Robert Burke Tue, 27 Feb 2024 07:44:09 -0800

An "as fast as it can runner" with dynamic splits, would ultimately split
to the systems maximum available parallelism (for stateful DoFns, this is
the number of keys; for SplittableDoFns, this is the maximum sharding of
each input element's restriction. That's what would happen with a "normal"
sleep.


WRT Portability, this means adding a current ProcessingTime field to the
ProcessBundleRequest, and likely also to the ProgressRequest so the runner
could coordinate. ProgressResponse may then need a "asleepUntil" field to
communicate back the state of the bundle, which the runner could then use
to better time its next ProgressRequest, and potentially arrest dynamic
splitting for that bundle. After all, the sleeping bundle is blocked until
processing time has advanced anyway; no progress can be made.
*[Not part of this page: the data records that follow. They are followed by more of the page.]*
Every row gives one point. The window is the flat piece filled in between its corners: a triangle in 3 columns, a solid with four corners in 4, and so on. A path goes straight from each point to the next, and from the last back to the first. After which points does the path pass through the window?
(in the rows, 128 means zero)

Window, 3 rows:
[[162  71 130]
 [ 82 171 180]
 [176 164 120]]
Path:
(1): [151  96 171]
(2): [126 127 197]
(3): [ 53 135 127]
(4): [ 79 170 135]
(5): [174 194 198]
(6): [173  76 144]
(7): [142  81 113]
(8): [102 104 134]
Through the window after points: 6

Window:
[[133 155 152 138 189 249]
 [ 57 199 111 120 122 107]
 [112 153 128 128 172 108]
 [ 89  94  17 142  81 134]
 [136 125 155 138 127 192]
 [146 165  64 159 105  87]]
Path:
(1): [104 157  96 182 129 118]
(2): [100 134 135 178 154 192]
(3): [161 176 101  94 163 165]
(4): [140 172 117  91 130 159]
(5): [ 83 154 115 160 121 130]
(6): [107 154 117 202 112  91]
(7): [165 167  43  81 138 124]
(8): [110 120  53  90  88 171]
(9): [ 87 106  43 212 122 108]
(10): [107 135  63 167 120  83]
(11): [134 158  58  89  69 111]
(12): [146 136  74 100 127 142]
Through the window after points: 2, 4, 6, 8, 12

Window (8 x 8):
[[ 90  85 151 142 112  56 120  82]
 [ 49 103 163  60  69 120 153 144]
 [216 133  88 163 176 109 113 106]
 [119  74  92 112 101 143 208  56]
 [176 122 161 123 181 109 177  99]
 [125  85 134 115  53  76 152 182]
 [162  89 211 191 136  90  48 189]
 [ 99 126 117 171  68  96 166  92]]
Path:
(1): [183 111 188  99 156 137 125  61]
(2): [131 135 159 147  88 101 141  74]
(3): [127  68  62 161 156  74 137 144]
(4): [122 104 143 155 130  81 110 156]
(5): [182 100 177 126  70  80 119 124]
(6): [238 145 136 146  78 106 144  89]
(7): [ 84  96 109 114 130 104 172  99]
(8): [131 109 119 178 151  67 188 178]
Through the window after points: 2, 8

Window:
[[147 101 161 101 157  94  61 128 101  67 128]
 [170 149 133 145 117 102 138 240 183 121 121]
 [144 137 167 110 127 123 186 109 114 193 137]
 [ 71 136 148 119 111 107 164 110  82 169 154]
 [125 110 112  85 138  93 110 115 113 169 148]
 [108  70 136 110 111 164 164 137 115 123 175]
 [152 149 119 148 108 143  86 148 130 139 149]
 [ 83  79  37 156  45 200 113  37 143 124  71]
 [109  57 172 113 162 134 136 154  50 162 141]
 [212 141 102 147  78  83 171 184 123 137 135]
 [152  92 171 198  81  76 136 140 163 220 146]]
Path:
(1): [110  73  84 169 134 106 127  79 113 113 114]
(2): [139 139 116 194 127 106 163 126 160 156 151]
(3): [145 112 161  76  74 108  94 185 122 145 121]
(4): [150 108 139 128  66 133 113 146 150 170 161]
(5): [114 105 116 169 150 103 150 121 118 141 104]
(6): [130 147 145 147 166 112 152 150 145 138 154]
(7): [192  96  99 108   7 135  97 148  96 157 103]
(8): [137 134 150  84  74 165  97 131 131 143 121]
Through the window after points: 4, 6, 8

I like moving the abstraction out of the timer space, as it better aligns
with user intent for the throttle case, and it doesn't require a Stateful
DoFn to operate (orthogonal!), meaning it's useful for It also solves the
testing issue WRT ProcessingTime timers using an absolute time, rather than
a relative time, as the SDK can rebuild it's relative setters for output
time on the new canonical processing time, without user code changing.

The sleeping inprogress bundle naturally holds back the watermark too.

I suspect this mechanism would end up tending to over throttle as Reuven
described earlier, since the user is only pushing back on immediate
processing for the current element, not necessarily all elements. This is
particularly likely if there's a long gap between ProgressRequests for the
bundle and the runner doesn't adapt it's cadence.

An external source of rate doesn't really exist, other than some external
source that can provide throttle information. There would remain time skew
between the runner system and the external system though, but for a
throttle that's likely fine.

A central notion of ProcessingTime also allows the runner to "smear"
processing time so if there's a particularly long delay, it doesn't need to
catch up at once. I don't think that's relevant for the throttle case
though, since with the described clock mechanism and the communication back
to the runner, the unblocking notion is probably fine.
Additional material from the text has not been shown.